Многие юмурченцы выходят провожать сохатёнка. Лаврина мать и Чубарёнкова принесли Малышу разной еды. Бабка Феня суёт Максиму тряпицу с полосками. В ней сушёная травка. «Вдруг в дороге заболеет? Бери, бери, она же лёгонькая. Отвар сделаешь, попоишь. Хворь и отступит».
А вот и дед Лукьян ковыляет:
— Макса, а Макса! Петрушку не видел? Опять, варнак, запропастился! Ну что за дитё непутёвое!
— Не знаю, дедушка, сам ищу.
— Ну скажи на милость! — Дед обращается к ребятам: — Лавря, Стаська, Петруху не видали?
— Здесь крутился, недавно видели.
— Ах, варнак-варначище! — причитает Лукьян. — Хоть на цепь привязывай бесёнка! Макса! Ищи Петруху!
Трудно старику с Петей, совсем невозможно. Сколько раз выводил из терпения, и вот опять оказия: пропал, словно в снег зарылся.
Малыша с трудом заводят в клетку. Не нравится ему новый дом на колёсах. Куда его повезут? Где Петя? Нет, нет, всё не нравится…
Семён закрывает борт, зовёт Максима в кабину. Максим отказывается. Он поедет наверху, рядом с сохатёнком: Малыш меньше будет беспокоиться.
Машина трогается. Ребята бегут следом, машут шапками.
— Счастливый путь!
Покачиваясь на ухабах, машина минует пекарню, дом бабки Фени, выходит на дорогу. Малыш поворачивает голову, печально смотрит на родной Юмурчен…

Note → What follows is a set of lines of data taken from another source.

Here is a tiny trained network, its code and every weight. The questions are about switching its units off for an input and a class, where a switched-off unit gives its printed mean instead of its output.

import numpy as np


def w(rows, s, z=0):
    codes = np.array(rows[::2]) - 128.0
    scale = np.full(codes.shape[1], s)
    scale[-1] = z or s
    return codes * scale


def f(y):
    return y / 2 * (1 + np.tanh(0.7978845608 * (y + 0.044715 * y**3)))


def log_softmax(a):
    a = a - a.max(-1, keepdims=True)
    return a - np.log(np.exp(a).sum(-1, keepdims=True))


def net(x, mask):
    res = np.array(x, float).reshape(1, 8) / 4 @ E
    y = f(res @ A[0][:, :-1].T + A[0][:, -1])
    res = res + np.where(mask, y, B[0][:, -1]) @ B[0][:, :-1]
    return log_softmax(res[-1] @ U[:, :-1].T + U[:, -1])


A, B = {}, {}
E = w([
[125,127,131,133,123,126,125,134,123,132],'x0',
[127,123,123,127,138,122,119,127,128,122],'x1',
[128,128,130,127,125,126,125,127,124,132],'x2',
[129,119,127,126,135,134,126,126,120,138],'x3',
[127,129,124,128,125,129,129,128,126,127],'x4',
[239,99,118,157,51,196,6,170,216,159],'x5',
[141,26,117,184,22,109,152,34,80,53],'x6',
[92,55,42,38,92,31,170,161,194,205],'x7',
],0.013)
A[0] = w([
[87,171,75,66,192,68,147,214,197,244,172],'neuron 0',
[151,192,212,199,164,194,98,119,78,42,250],'neuron 1',
[55,156,134,122,205,81,212,68,70,119,254],'neuron 2',
[179,199,139,147,150,183,41,222,189,154,193],'neuron 3',
[153,102,150,215,87,178,106,68,63,31,108],'neuron 4',
[176,14,101,106,26,110,75,109,187,147,137],'neuron 5',
[115,75,141,140,77,96,183,53,72,91,123],'neuron 6',
[62,209,167,136,214,151,168,143,71,112,210],'neuron 7',
[45,76,142,104,111,56,254,54,70,112,201],'neuron 8',
],0.0094,0.0097)
B[0] = w([
[97,138,162,71,177,77,152,162,182,202,233],'neuron 0',
[137,166,182,157,87,245,89,80,32,81,254],'neuron 1',
[35,161,119,68,156,139,211,188,32,63,250],'neuron 2',
[177,194,188,65,185,184,96,102,162,178,234],'neuron 3',
[135,96,156,192,72,176,111,81,87,91,210],'neuron 4',
[194,83,109,196,71,55,80,118,195,151,210],'neuron 5',
[92,78,65,188,66,110,151,125,106,99,200],'neuron 6',
[152,184,147,107,175,193,170,203,57,114,231],'neuron 7',
[42,69,77,109,97,94,190,112,78,102,248],'neuron 8',
],0.013,0.026)
U = w([
[132,214,179,72,194,205,175,219,67,89,153],'0',
[204,213,183,88,185,229,43,88,175,160,161],'1',
[42,162,113,32,204,36,189,200,162,172,255],'2',
[168,126,155,61,154,55,77,182,252,232,176],'3',
[63,86,114,167,66,198,167,82,59,60,48],'4',
[213,72,141,199,49,174,27,41,141,79,54],'5',
[55,34,45,104,84,39,197,116,121,107,8],'6',
[208,63,55,200,51,16,89,125,226,160,54],'7',
],0.011,0.0064)

Each question gives the input, the list of numbers given to net, and the class t.
The units are the neurons (one row each of A and B). Each row of codes is followed by its name. A weight is (code - 128) times the scale printed after its matrix; where a second scale follows, it is the last column's (A, B and U).
mask holds one flag per neuron, in row order. A switched-off neuron (its flag False) gives its mean, the last column of its row in B, instead of its output. The means were averaged over made-up inputs and are rounded, as every weight is.
A unit's drop is (log p(t) with every unit on - log p(t) with that unit switched off) / (log p(t) with every unit on - log p(t) with every unit switched off).
The circuit of an input: a set's keep is (log p(t) with only the set's units on - log p(t) with every unit switched off) / (log p(t) with every unit on - log p(t) with every unit switched off). Starting from all 9 units, units are removed one at a time, each time the one whose removal leaves the highest keep (on an exact tie, the one counted first), for as long as the keep stays at least 0.8.
circuit, biggest first: the units of the circuit, biggest drop first
most important unit: the unit with the biggest drop
k most important neurons: the k neurons with the biggest drops, biggest first
drop of u: that unit's drop, to one decimal
input [8,-1,2,-7,-7,-6,1,4], class 6: 3 most important neurons : (neuron 8; neuron 3; neuron 6)
input [4,4,2,-2,6,6,0,-3], class 1: most important unit : neuron 3
input [-3,-5,-4,-7,0,2,-1,1], class 3: circuit, biggest first : (neuron 1; neuron 2)
input [-2,-8,5,-1,0,0,7,3], class 6: 2 most important neurons : (neuron 8; neuron 1)
input [4,2,-1,7,-1,7,6,0], class 5: 2 most important neurons : (neuron 4; neuron 0)
input [4,8,3,7,-1,8,-8,1], class 3: 2 most important neurons : (neuron 1; neuron 0)
input [1,-8,2,-6,4,2,-8,0], class 1: 2 most important neurons : (neuron 3; neuron 2)
input [8,-8,4,-5,-4,2,1,-3], class 5: 3 most important neurons : (neuron 2; neuron 0; neuron 7)
input [1,2,-2,-4,5,-8,1,7], class 6: 2 most important neurons : (neuron 8; neuron 3)
input [4,2,1,8,-8,-8,7,1], class 6: 2 most important neurons : (neuron 1; neuron 8)
input [2,-6,-8,-6,-6,1,7,-7], class 5: 2 most important neurons : (neuron 2; neuron 8)
input [-4,8,6,1,-1,7,8,3], class 7: 2 most important neurons : (neuron 5; neuron 1)
input [-1,-7,3,-3,0,-2,8,3], class 6: drop of neuron 1 : 0.1
input [2,-1,6,-7,2,6,-7,0], class 1: circuit, biggest first : (neuron 3)
input [-6,4,6,4,4,0,3,1], class 6: drop of neuron 1 : 0.7
input [5,-8,-6,-2,0,3,7,7], class 7: drop of neuron 5 : 0.3
input [-7,4,4,2,-1,4,-2,-3], class 1: drop of neuron 2 : 0.0
input [-6,-3,-1,4,8,1,3,2], class 7: 2 most important neurons : (neuron 2; neuron 1)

Всё лосиное надел на себя Трухин: штаны и куртку — самая удобная одежда: лёгкая, прочная, бесшумная. Лёгкая — чтоб не устать, прочная — чтоб не рвалась о кустарник, бесшумная — чтоб не пугать зверя. И от дождя спасёт и от холода. Штаны надеты поверх ичигов, — снег не попадёт за голенище. Уши у шапки наполовину опущены, сзади схвачены завязками. Тоже таёжная хитрость: уши у охотника должны быть настороже, как у зверя. За плечом — карабин. Не обеднел Трухин от того, что Синчук отобрал винтовку. Этот же карабин не отнимет, разве что у мёртвого. А умирать Андрон не собирается.
Рано вышел охотник из дому, а всё равно припозднился: за оружием крюк сделал. Теперь вот непонятно: выехала машина из села? Кажись, нет, второго следа не видно.
Следа не видно, а на дороге что-то чернеет. Гляди-ка ты — человек, знакомая личность: Петруха Саранин! Стоит, смотрит в его сторону. Как бы не увидал, вражонок!
Ну скажи ты, судьба-судьбина! Нарочно, что ль, она сталкивает его с Сараниными?
«Однако, что он тут делает? — Этот вопрос не праздный для Андрона. — Ба! Машину ждёт! Решил, что не возьмут, а здесь — им деваться некуда. До чего хитрый пацанёнок!»
Как бы ни было, придётся обойти. Андрон сворачивает с дороги, и тут ухо ловит отдалённый шум. Машина! Скорей в кусты, за деревья! Иначе всё пропало!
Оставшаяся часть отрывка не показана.